UNION BANK OF NIG. LTD V. TROPIC FOODS LTD. - [1992] 3 NWLR (PART 228) 321.

A debenture is a company security which is different from shares. In this case the court held that debentures are instruments issued to lenders to acknowledge indebtedness by a company. The instrument is often, but not necessarily, by deed.

N.I.D.B. V. OLALOMI IND. LTD. - [2002] 5 NWLR 7

The other requirements, in the general procedure for registration of Debentures, include:

  1. Convening of Board meeting to pass resolution authorizing loan

  2. Preparing of loan documents, executing and stamping of documents

  3. Obtaining the Governor's consent (where such is required).

  4. Filing the documents at Land registry

  5. Filing of documents for registration at the Corporate Affairs Commission

  • I Mortgage/Charge by way of legal mortgage or debenture

  • II Particulars of Charge in FORM CAC 9

  1. Entering of particulars of charge in register of charges and also registering of the debenture holders (where applicable)

  2. Obtaining Certificate of Registration of charge from the Corporate Affairs Commission and endorsement on every debenture certificate.

  3. Filing of Statement of Satisfaction in whole or part of a charge in FORM CAC 10

  4. Notification of the CAC of appointment of a receiver or manager upon enforcement of the security.

CAPITAL FINANCE CO. LTD. V. STOKES - [1969] 1 CH. 261.

The court held that the failure to register a charge as required will render it VOID against the liquidator and any creditor of the company, although the obligation to pay the debt is, however, NOT THEREBY DISCHARGED. It remains a good debt and can be proved in the winding up proceedings.
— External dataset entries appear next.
In the rows, 128 means zero.
Rotation paths and how fast each direction turns (degrees each step):
Each turn is a multiple of 5 degrees from 10 to 175, or 0.
Each row of a path follows its step; steps can be skipped.
path 1
step 0: [117 126 123 103 128 118 117 139 124 130 122 121 114 143 128 129 135 127
 126 126 126 128 128 133 144 126 125 124 118 132 129 125 118 144 128 136
 134 140 132]
step 1: [137 127 132 116 121 136 113 126 132 126 119 126 142 134 138 125 133 127
 130 127 139 124 120 133 156 140 135 124 122 126 121 140 132 137 122 138
 135 117 129]
step 2: [121 124 137 115 110 131 124 136 113 131 127 132 129 155 132 120 128 129
 126 135 127 129 129 131 129 125 133 131 133 127 125 123 133 153 128 120
 136 119 124]
step 4: [125 129 128 130 112 128 130 116 123 124 136 113 129 138 126 137 135 127
 124 125 135 125 125 112 134 135 129 131 127 130 119 135 149 152 124 118
 126 120 119]
step 5: [126 127 139 121 130 126 124 140 116 112 121 125 126 132 123 125 128 119
 112 141 119 129 115 114 133 120 112 125 133 137 115 124 143 137 131 127
 118 133 126]
step 6: [119 117 124 115 123 117 134 120 133 124 134 130 116 126 121 139 142 122
 120 124 132 124 123 130 149 128 124 127 126 135 119 139 142 140 130 137
 131 147 124]
step 11: [121 126 146 112 140 125 125 138 123 120 118 122 129 136 128 129 126 126
 124 138 126 122 126 116 141 141 131 121 124 128 137 133 142 142 131 133
 132 132 148]
step 14: [126 121 133 117 118 133 131 109 128 128 132 142 133 148 125 122 132 130
 119 127 133 122 118 125 142 132 127 119 124 139 112 122 143 134 127 131
 134 135 138]
step 16: [119 133 135 125 125 121 115 128 116 117 134 129 138 133 110 126 134 124
 117 121 125 135 119 117 144 132 125 125 131 117 110 126 131 135 120 132
 139 135 119]
step 17: [121 111 123 116 135 125 127 122 125 114 118 124 135 124 126 132 141 132
 114 137 131 135 132 121 142 126 139 126 128 131 127 127 140 154 138 123
 129 128 127]
[131 131 124 130 131 130 125 131 126 124 132 131 125 130 130 128 130 126
 128 131 133 133 127 131 130 127 129 129 126 128 125 129 130 131 129 122
 128 129 124]
25
[126 130 131 130 130 128 131 129 129 125 132 131 131 126 126 130 127 126
 130 126 129 126 128 128 134 132 127 127 126 124 128 133 129 126 126 130
 132 133 133]
140
[130 128 126 122 135 126 127 132 127 131 128 128 127 125 126 128 131 126
 125 127 126 125 126 129 129 126 132 129 130 123 127 132 130 129 130 132
 126 125 126]
65
[127 124 127 130 125 132 125 130 129 131 128 131 131 132 128 127 132 132
 127 128 127 127 129 133 125 130 131 125 131 122 123 127 128 126 125 128
 132 127 128]
55
[130 123 130 131 129 131 130 131 128 120 123 125 128 126 134 127 130 129
 126 130 128 129 125 128 128 125 129 129 125 125 130 130 127 127 128 129
 127 127 132]
175
[133 129 127 133 128 130 127 127 127 132 128 122 130 130 125 128 126 125
 123 130 127 129 127 123 132 130 132 128 128 128 128 130 124 127 125 128
 131 127 126]
120
[130 127 129 123 126 127 124 131 130 126 128 126 125 125 126 130 125 130
 124 128 131 127 132 131 129 132 129 124 127 127 134 127 124 126 128 124
 128 128 128]
35
path 2
step 2: [136 126 141 129 123 133 125 141 133 136 130 145 127 128 121 126 117 124
 126 135 117 129 131 123 135 123 124 142 124 118 110 134 113 132 128 122
 120 119 139]
step 6: [117 140 122 122 125 135 128 130 131 136 141 119 120 133 122 118 125 137
 116 133 122 129 121 135 126 123 127 122 132 112 140 104 139 125 126 130
 122 126 120]
step 8: [133 123 129 122 128 136 122 122 121 130 111 115 124 132 122 124 132 108
 128 134 138 108 120 130 128 123 132 119 112 122 123 124 132 139 138 132
 130 135 123]
step 12: [118 124 133 145 149 127 125 124 128 118 133 127 130 134 124 137 118 125
 129 143 112 135 136 124 135 126 122 137 125 142 120 117 120 126 131 130
 127 127 136]
step 13: [141 136 128 133 136 129 126 136 119 123 121 126 117 130 118 120 126 116
 116 129 124 138 144 129 129 133 122 133 109 121 128 124 125 140 136 132
 111 138 126]
step 14: [132 134 138 126 126 119 108 136 119 118 125 113 136 120 117 118 132 138
 122 117 120 129 136 128 134 129 130 135 132 125 126 136 129 133 123 113
 122 120 143]
step 15: [127 127 120 119 130 120 121 121 116 135 130 117 135 118 121 141 135 133
 127 124 126 130 120 128 132 136 139 139 114 145 134 145 122 135 121 138
 122 126 121]
step 17: [121 140 114 122 137 116 120 119 141 136 144 128 132 126 125 126 122 128
 130 132 119 136 125 134 146 124 124 132 140 133 129 121 131 126 137 132
 142 140 135]
step 18: [141 136 126 125 131 126 120 133 122 146 134 129 128 138 126 127 135 109
 123 132 131 140 131 127 135 124 140 115 135 118 119 123 133 127 125 139
 126 143 116]
step 19: [134 130 136 132 121 124 109 119 125 121 123 132 138 139 124 121 136 124
 135 141 126 117 135 134 133 134 137 116 132 120 113 132 134 127 128 126
 143 119 136]
[128 127 132 128 129 127 129 136 128 126 132 127 129 126 133 129 130 127
 126 128 129 126 133 126 125 124 133 128 132 128 126 128 125 128 127 129
 130 126 133]
155
[128 131 133 127 128 127 124 128 131 130 128 125 128 127 131 122 126 127
 130 131 132 125 131 128 124 134 127 131 127 130 130 125 129 124 126 128
 128 129 126]
140
[123 127 132 130 130 127 130 126 133 129 123 129 134 133 129 127 130 127
 131 128 128 130 130 128 125 127 127 127 129 123 125 131 126 131 129 130
 130 130 125]
35
[129 128 127 129 132 133 122 130 133 127 130 131 126 131 127 128 131 127
 128 129 127 131 128 130 129 126 129 128 129 129 128 121 123 125 132 127
 127 129 125]
65
[125 128 126 135 125 130 128 131 128 125 132 129 128 129 129 131 129 125
 131 134 127 124 128 131 128 128 130 131 121 128 127 130 130 128 129 130
 130 125 126]
100
[127 128 129 126 130 131 132 126 129 130 129 128 129 122 135 126 129 132
 132 129 125 133 125 129 129 129 129 127 125 127 128 123 127 130 127 130
 129 123 128]
70
path 3
step 1: [131 138 128 118 141 131 133 126 123 132 124 135 139 125 144 118 124 127
 115 134 138 128 121 125 136 118 129 134 128 128 127 113 121 132 140 118
 133 115 128]
step 2: [127 124 131 122 128 129 129 125 131 116 135 121 118 134 129 113 129 138
 131 139 122 127 129 144 118 132 115 137 140 133 133 124 144 117 134 127
 132 116 125]
step 3: [118 143 128 136 111 140 126 122 134 135 130 123 130 127 135 129 118 129
 131 137 118 123 134 134 131 135 122 121 120 114 129 125 120 137 126 113
 130 116 134]
step 4: [129 125 123 141 128 123 131 123 123 133 132 136 124 123 143 128 128 148
 123 135 124 125 118 122 134 130 126 131 140 122 114 130 133 126 136 142
 135 127 145]
step 6: [105 130 139 125 136 128 134 125 125 112 135 124 129 123 129 119 112 140
 123 128 134 127 132 126 124 139 134 126 128 132 134 134 133 122 142 119
 135 123 136]
step 9: [130 117 124 132 118 130 129 128 122 126 123 133 127 136 133 123 126 134
 115 133 122 130 133 121 129 120 129 134 132 128 145 119 117 118 127 123
 136 104 142]
step 10: [122 142 135 130 131 131 121 139 127 126 135 127 129 126 135 122 135 139
 123 133 128 125 121 135 123 139 134 144 123 137 117 135 138 137 132 115
 133 112 132]
step 11: [121 123 124 128 131 129 145 124 142 127 136 128 137 113 138 116 130 127
 133 134 117 121 131 131 138 124 114 121 135 122 137 124 136 136 132 125
 121 122 139]
step 14: [129 124 138 146 128 132 125 124 128 123 127 137 124 126 142 119 120 126
 136 147 133 130 133 119 130 138 131 131 125 129 125 136 123 141 139 113
 132 119 129]
step 18: [123 129 134 143 133 133 126 138 128 133 147 125 130 135 132 123 121 133
 122 142 125 130 142 129 128 121 113 139 123 132 127 117 121 142 122 125
 129 121 132]
[130 130 126 130 131 127 127 128 125 129 125 125 133 125 129 127 124 128
 126 126 127 126 127 129 123 130 131 132 124 126 124 124 128 124 125 130
 127 128 132]
120
[128 131 129 126 126 127 126 129 130 125 127 126 122 127 129 132 126 122
 122 127 128 126 130 131 125 129 132 130 131 129 132 130 129 122 128 127
 130 124 127]
100
[132 126 128 124 133 126 131 125 126 129 135 125 125 130 131 126 125 126
 126 128 128 128 130 132 124 126 126 125 124 129 128 127 125 129 131 126
 130 132 126]
65
[135 130 132 126 131 128 125 127 130 127 129 125 129 127 125 131 126 131
 130 127 126 126 131 121 130 124 128 125 127 129 125 130 131 124 126 127
 127 125 127]
0
[126 128 127 126 123 124 125 129 127 129 130 123 132 123 130 129 127 131
 126 129 131 128 131 129 131 130 126 128 126 130 129 126 131 131 122 126
 130 130 123]
140
[128 131 129 132 127 132 127 133 130 128 133 125 130 128 128 126 126 123
 132 131 126 127 130 128 126 133 129 123 127 134 128 130 129 129 127 129
 128 129 132]
95
[126 129 130 126 128 133 128 127 128 128 123 120 126 129 129 131 130 129
 128 131 124 128 126 130 129 129 126 124 126 122 131 128 130 128 129 134
 128 131 127]
80
path 4
step 1: [131 119 142 129 124 119 127 122 128 119 120 135 119 123 123 125 114 127
 126 112 132 135 147 127 134 130 135 143 126 135 123 140 127 129 128 133
 145 125 144]
step 2: [123 118 118 128 128 140 138 117 124 119 114 135 133 135 127 132 134 125
 131 119 116 125 126 146 118 133 134 142 116 120 118 121 112 128 129 126
 121 119 132]
step 3: [101 123 123 123 114 124 132 129 127 132 125 135 119 114 137 124 123 127
 130 127 135 139 118 114 123 138 126 134 127 123 139 135 114 131 125 120
 116 132 126]
step 6: [128 132 143 130 115 120 140 131 128 119 128 127 124 119 129 138 119 136
 139 109 128 125 126 131 138 115 123 132 116 140 124 127 130 136 130 127
 105 126 128]
step 10: [128 120 124 130 128 137 139 123 115 123 126 151 125 125 121 131 130 139
 128 128 111 138 139 134 125 122 132 133 116 117 111 137 119 132 115 125
 128 127 129]
step 12: [127 112 108 120 116 131 125 138 125 125 123 122 123 113 127 132 127 123
 131 120 123 118 130 126 118 135 121 135 125 137 133 129 129 140 134 110
 140 115 135]
step 13: [125 126 111 115 129 123 133 123 129 116 116 120 121 126 133 128 131 116
 122 125 140 124 128 122 135 127 132 139 127 130 110 141 123 127 111 133
 123 135 112]
step 15: [118 136 135 111 124 114 142 127 118 120 130 135 135 121 134 141 127 122
 130 133 112 128 127 126 133 122 133 121 124 136 125 140 140 120 125 112
 130 125 141]
step 16: [135 134 120 133 122 110 128 130 126 117 104 124 131 129 121 129 119 133
 129 128 124 134 143 129 140 126 118 136 125 127 135 123 123 112 135 120
 124 117 117]
step 17: [128 124 131 122 123 121 128 127 131 139 135 133 126 117 131 140 125 131
 124 117 129 114 125 135 139 128 147 156 126 123 128 125 115 127 139 122
 138 127 122]
[124 131 128 125 126 129 130 129 126 124 125 130 135 127 126 130 131 130
 130 125 127 130 129 125 126 131 128 125 129 125 133 124 129 128 129 127
 124 128 132]
85
[131 130 128 122 130 124 128 131 127 129 128 126 128 134 130 130 127 130
 131 125 131 125 129 128 129 124 130 124 124 132 131 129 133 126 124 128
 126 126 126]
45
[126 127 127 130 132 126 128 125 128 127 123 122 126 129 128 128 128 126
 130 126 125 120 134 131 129 132 124 127 129 128 128 129 129 127 130 127
 128 130 131]
100
[132 126 133 128 127 125 129 130 125 128 124 129 130 132 132 131 122 126
 126 128 124 129 125 126 121 130 125 127 127 127 125 129 125 128 132 128
 126 127 129]
80
[133 125 128 126 131 129 127 134 128 124 126 127 130 125 128 131 129 130
 123 124 132 127 132 127 127 130 131 131 132 129 126 127 129 125 130 131
 129 131 126]
90
[126 129 125 129 123 131 129 131 134 127 127 132 130 129 131 131 126 127
 131 133 127 126 128 128 129 130 126 130 128 134 126 127 132 126 128 130
 128 133 126]
40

See Section 222(1) CAMA.

WINDING UP OF A COMPANY

TATE INDUSTRIES PLC. V. DEVCOM M.B LTD - (2004) 17 NWLR (PT 901) 182

The court held that winding up proceeding is the signing of the death warrant/certificate of a company or a pronouncement of the death of the company. It is a very serious matter which requires strict compliance. Winding up is the process by which a company is liquidated and dissolved and its assets distributed in accordance with the Rules of Priority for the benefit of its members, creditors and employees.
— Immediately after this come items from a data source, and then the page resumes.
Each row has a name. Each piece below is followed by the name of the row it came from, unless a question asks for something else. Each question is about the rows just above it.

Kabat: [ 12.1  46.1  85.7  64.9 -75.3]
ran: [ 39.4  -5.6 -79.9  70.3 -21.2]
Setu: [ 64.9  12.1  85.7  46.0 -75.3]
pon: [-85.4  86.6 -40.0  72.6  78.7]
Bemo: [ -4.6  -5.6 -79.9  70.3 -21.2]
neve: [-80.8  -3.9 -81.9 -59.8  68.1]
forit: [-80.8  -3.9 -59.8  68.2 -81.9]
funi: [ 46.0  64.9  12.1  85.8 -75.3]
Put [-75.3  12.1  46.0  64.9  85.7] back in order: which row is it? : Setu
[-75.3  64.9  85.7  46.1  12.1] is which row reordered? : Kabat
Put [ -3.9 -59.8  68.2 -81.9 -80.8] back in order: which row is it? : forit
Put [ 78.7  72.6 -40.0  86.6 -85.4] back in order: which row is it? : pon
Which row holds these entries in another order? [-21.2  70.3 -79.9  -5.6  -4.6] : Bemo
[-80.8 -81.9  -3.9  68.1 -59.8] is which row reordered? : neve

Pego: [ 54.0  21.3  64.4  29.0 -53.1  53.9 -31.9 -12.9 -24.0  41.1  41.0   9.2
  -4.5 -35.0 -43.1  42.2 -12.6 -31.1 -20.1  11.0  -1.9  21.7 -67.3]
Sase: [ 41.0  34.5  30.9 -13.1  49.4  29.5  26.3 -32.3   7.8 -24.3  27.3 -51.2
  31.4   7.0 -37.2  -0.1  20.7 -15.1   4.1  14.1  50.2  15.9  16.7]
punu: [ 29.5  14.1 -37.2   0.0  34.5  26.3 -24.3  30.9   4.0  16.7 -13.1  49.4
  20.7  41.0  31.4   7.8 -51.2  15.9 -15.1  50.2  27.3 -32.3   7.0]
tok: [ 49.4  41.0 -13.1 -24.3  15.9 -51.2 -15.1  20.7  26.3 -32.3   4.0  16.7
 -37.2   7.0  31.4  29.5  27.3  30.9  50.2   7.8  34.5  14.1  -0.1]
Rekof: [ 50.2   4.1 -15.1  31.4  14.1  41.0 -32.3  16.7 -13.1  -0.1  29.5   7.0
  30.9  20.7  34.5  27.3  26.3 -24.3 -51.2 -37.2   7.8  49.4  15.9]
dida: [  5.1   5.8  10.1 -53.8  10.5 -29.1  21.5  11.5   7.1   6.9  20.4  29.3
  19.4  33.4 -33.6  21.2 -46.4  38.9  -0.7  28.9 -21.5   5.0 -54.5]
Put [-54.5   5.0 -21.5  28.9  -0.7  38.9 -46.4  21.2 -33.6  33.4  19.4  29.3
  20.4   6.9   7.1  11.5  21.5 -29.1  10.5 -53.8  10.1   5.8   5.1] back in order: which row is it? : dida
Put [-53.8  10.5 -29.1  21.5  11.5   7.1   6.9  20.4  29.3  19.4  33.4 -33.6
  21.2 -46.4  38.9  -0.7  28.9 -21.5   5.0 -54.5   5.1   5.8  10.1] back in order: which row is it? : dida
[ 16.7 -37.2   7.0  31.4  29.5  27.3  30.9  50.2   7.8  34.5  14.1  -0.1
  49.4  41.0 -13.1 -24.3  15.9 -51.2 -15.1  20.7  26.3 -32.3   4.0] is which row reordered? : tok
Put [-54.5 -53.8 -46.4 -33.6 -29.1 -21.5  -0.7   5.0   5.1   5.8   6.9   7.1
  10.1  10.5  11.5  19.4  20.4  21.2  21.5  28.9  29.3  33.4  38.9] back in order: which row is it? : dida
Which row holds these entries in another order? [ -0.1  14.1  34.5   7.8  50.2  30.9  27.3  29.5  31.4   7.0 -37.2  16.7
   4.0 -32.3  26.3  20.7 -15.1 -51.2  15.9 -24.3 -13.1  41.0  49.4] : tok
Put [  4.0  16.7 -13.1  49.4  20.7  41.0  31.4   7.8 -51.2  15.9 -15.1  50.2
  27.3 -32.3   7.0  29.5  14.1 -37.2   0.0  34.5  26.3 -24.3  30.9] back in order: which row is it? : punu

ONOCHE V. ALAN DICK & CO LTD - (2003) NWLR (Pt.832)

A creditor, by assignment or otherwise, to whom a company is indebted to the tune of a sum exceeding N200,000 and which repayment is due, can serve on the company, by leaving it at its registered office or head office, a DEMAND LETTER under his hand requiring the company to pay the sum due. Where the company is unable to pay the debt after a PERIOD OF THREE WEEKS, an action for winding up may be brought against it. For the court to wind up a company under section 571(d) CAMA, four essential ingredients must co-exist.

They are as follows:

i. There must be a debt in existence;

ii. The debt must be due;

iii. There must have been a formal demand for the debt; and

iv. There must be inability on the part of the company to pay the debt.

The demand is a statutory correspondence made under the hand of the creditor and it must last for a period of three weeks before a winding up action can be brought.
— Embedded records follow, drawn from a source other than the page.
[136 187 133 156 141]  Y
[158  99 122 155 137]  L
[ 98 118 186  70 132]  N
[173 113 134 161 112]  F
loc: [133]
Y, 3
loc: [134]
F, 3
loc: [161]
F, 4
loc: [186]
N, 3
loc: [137]
L, 5

[129 151 133 127 128 129 139 128 128 139 147 128 139 134 138 137 127 127
 137 136] = Z
[131 151 137 127 128 129 140 129 128 138 143 128 139 133 140 139 127 127
 134 137] = B
[126 153 129 132 128 128 128 128 142 148 187 128 136 149 130 126 152 144
 174 127] = T
[130 151 134 127 128 129 139 128 128 139 146 128 139 134 138 137 127 127
 136 127] = U
[140 151 152 128 135 129 144 130 128 134 128 135 140 128 150 149 127 127
 126 141] = E
[127 151 129 127 128 128 135 128 128 142 159 128 138 138 131 129 132 131
 147 133] = P
[139 151 134 127 128 129 139 128 128 139 146 128 139 134 138 137 127 127
 136 136] = V
[126 152 129 127 128 128 133 128 128 144 168 128 138 142 129 127 138 136
 156 130] = X
which: [126 153 129 132 128 128 128 128 142 148 187 128 136 149 130 126 152 144
 174 127]
T
loc: [150]
E, 15
loc: [187]
T, 11
which: [126 152 129 127 128 128 133 128 128 144 168 128 138 142 129 127 138 136
 156 130]
X
loc: [143]
B, 11

[154 166  96 183 117 188 135 142 147 128 152 176 185 165 147 173 186 183
  99] : Q
[154 166  96 183 117 188 135 142 147 128 152 176 185 165 147 173 102  72
 176] : J
[145 162 189 141 178  71 180  89  90 183 143  97 190 148 147 118  98 142
 111] : D
[ 86 125 150 105 138 177 119  78 152  74 142 143 102 167  67 175 159 137
 135] : W
[121  99 177 170 178 148 103 170  96 149 143 170  86 188 133  71 164 149
  87] : G
[169 153 185  85 175 123 152 152 176 142 150  84 167 134 112  77 121 174
  89] : A
[ 72 121  66 154 136 154  97 127 157  79 131 137  89 187  92  91 105  75
 107] : R
[ 86 125 150 105 138 177 119  78 152  67 127 192 127 135 176 163 101 105
 104] : M
loc: [174]
A, 18
which: [154 166  96 183 117 188 135 142 147 128 152 176 185 165 147 173 102  72
 176]
J

[128 132 126 130 112 134 129 127 122 118 119 131 128 128 122 131 123 127
 135 132 129 121 132]  lorog
[132 142 123 183 148 123 102 138 114 142 120 130 126 129 128 138 143 121
 128 125 110 107 123]  fim
[126 123 136 139 123 131 129 117 144 121 149 132 130 121 139 118 125 129
 120 111 137 146 120]  mana
[128 132 126 130 112 134 129 155 122 118 119 131 128 128 122 131 123 127
 135 132 129 121 132]  Vus
[128 143 123 151 128 138 138 148 123 128 104 127 117 123 119 142 132 127
 115 130 128 121 127]  Pata
[130 118 122 140 133 125 120 126  95 129 119 120 121 128 122 142 130 121
 137 139 126 104 134]  napi
loc: [136]
mana, 3
which: [130 118 122 140 133 125 120 126  95 129 119 120 121 128 122 142 130 121
 137 139 126 104 134]
napi
which: [128 143 123 151 128 138 138 148 123 128 104 127 117 123 119 142 132 127
 115 130 128 121 127]
Pata

[165 158 151  92 166 126 109 160 131 162 162 126 143 130 120 105 127 159
 132 166 120 151  96 141 110  95 114 137 123  89 105 110 113 144 121 152
 151 132] : kegu
[150 173 135  82 160 132  97 153 130 151 158 140 141 131 111 114 138 157
 142 163 113 162 102 138  96  95 106 125 135  91  96 111 125 153 121 160
 144 131] : mor
[146  87 153 159 128 118 158 133 130 138 125 100 127 125 149 116 109 122
 108 119 144  98 126 132 161 139 150 147 106 138 152 133 108 103 132 102
 134 130] : bobib
[171 104 168 137 152 116 149 153 132 159 147  97 136 127 144 102 108 142
 108 143 140 112 106 142 150 118 141 155 102 114 138 123  96 114 128 116
 149 131] : Vomam
[161  92 162 150 140 116 155 144 131 149 135  97 131 125 148 108 107 132
 107 130 127 104 117 138 157 129 148 153 103 126 147 127  99 107 131 107
 142 130] : rure
[129 183 116  79 150 137  90 141 128 151 149 155 137 133 103 126 147 150
 150 157 109 168 114 131  87  99 100 113 146  98  93 113 140 161 120 166
 135 129] : Labe
[ 74  75  97 187  69 130 160  79 124  79  76 127 104 141 145 163 126  79
 120  68 142  88 176 108 160 183 153 117 133 189 166 155 150 101 140  88
  94 123] : kepun
[175 121 168 122 162 118 136 159 133 164 155 104 140 128 137  99 112 150
 114 154 135 125  99 143 138 108 133 153 106 103 129 117  97 122 126 127
 154 131] : Fovo
[172 139 162 105 167 122 123 163 133 166 160 113 143 129 129  99 119 158
 123 161 127 138  95 144 123  99 124 147 114  94 116 112 103 133 122 140
 154 131] : mevu
loc: [90]
Labe, 7
which: [171 104 168 137 152 116 149 153 132 159 147  97 136 127 144 102 108 142
 108 143 140 112 106 142 150 118 141 155 102 114 138 123  96 114 128 116
 149 131]
Vomam
loc: [75]
kepun, 2

[127  97 138 126 108 193 156 134 139 144 119 112 126 133 127 109 144] -> H
[131 143 102 185 151  91 105 109 121 119 111 175 113 137 143 139 142] -> S
[129 159 143 177 175 152  96 117 194 136 119 127 121 100 144 162 141] -> K
[112 131 102 144  94 172 143 127 124 110 147 121 131 135 126 112 137] -> C
loc: [193]
H, 6
loc: [97]
H, 2
loc: [194]
K, 9
which: [112 131 102 144  94 172 143 127 124 110 147 121 131 135 126 112 137]
C

[ 75 136 176 143 117] = fefel
[ 86  97 144 133 134] = Ginu
[145  98  74 144 134] = San
loc: [136]
fefel, 2
loc: [98]
San, 2
loc: [143]
fefel, 4
loc: [117]
fefel, 5
loc: [75]
fefel, 1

See section 572(a) CAMA. The court held in Onochie v. Alan Dick that where the amount owed is contentious, a petition for winding up will be refused. See also Tate Industries Plc. v. Devcom M.B. Ltd (2004) 17 NWLR (pt. 901) CA 182. In such cases where the AMOUNT OWED IS CONTENTIOUS, the matter will be referred to the State High Court for the determination of the sum owed by the company to the creditor.

REGISTRATION OF BUSINESS NAMES

DOMINGO V. THE QUEEN - [1963] 1 ALL NL.R. 81

It was held that having regard to the purpose of the registration of business names, unless the Registrar believes the application TO BE GENUINE, he has the DUTY TO REFUSE to register the business name.

HENSHAW V. ROBERTS - [1966] NNLR 158

It was held that registration of business name is not proof of partnership but raises a rebuttable presumption of the existence of partnership. Nwankwo v. Nwankwo (1995) 5 SCJ 44.

PARTNERSHIP

ALOWONLE V. BELLO - [1972] 1 ALL N.L.R. 41

Where parties carry on a partnership THAT IS ILLEGAL, they cannot seek the assistance of the court to enforce claims that arise by virtues of the illegal activities.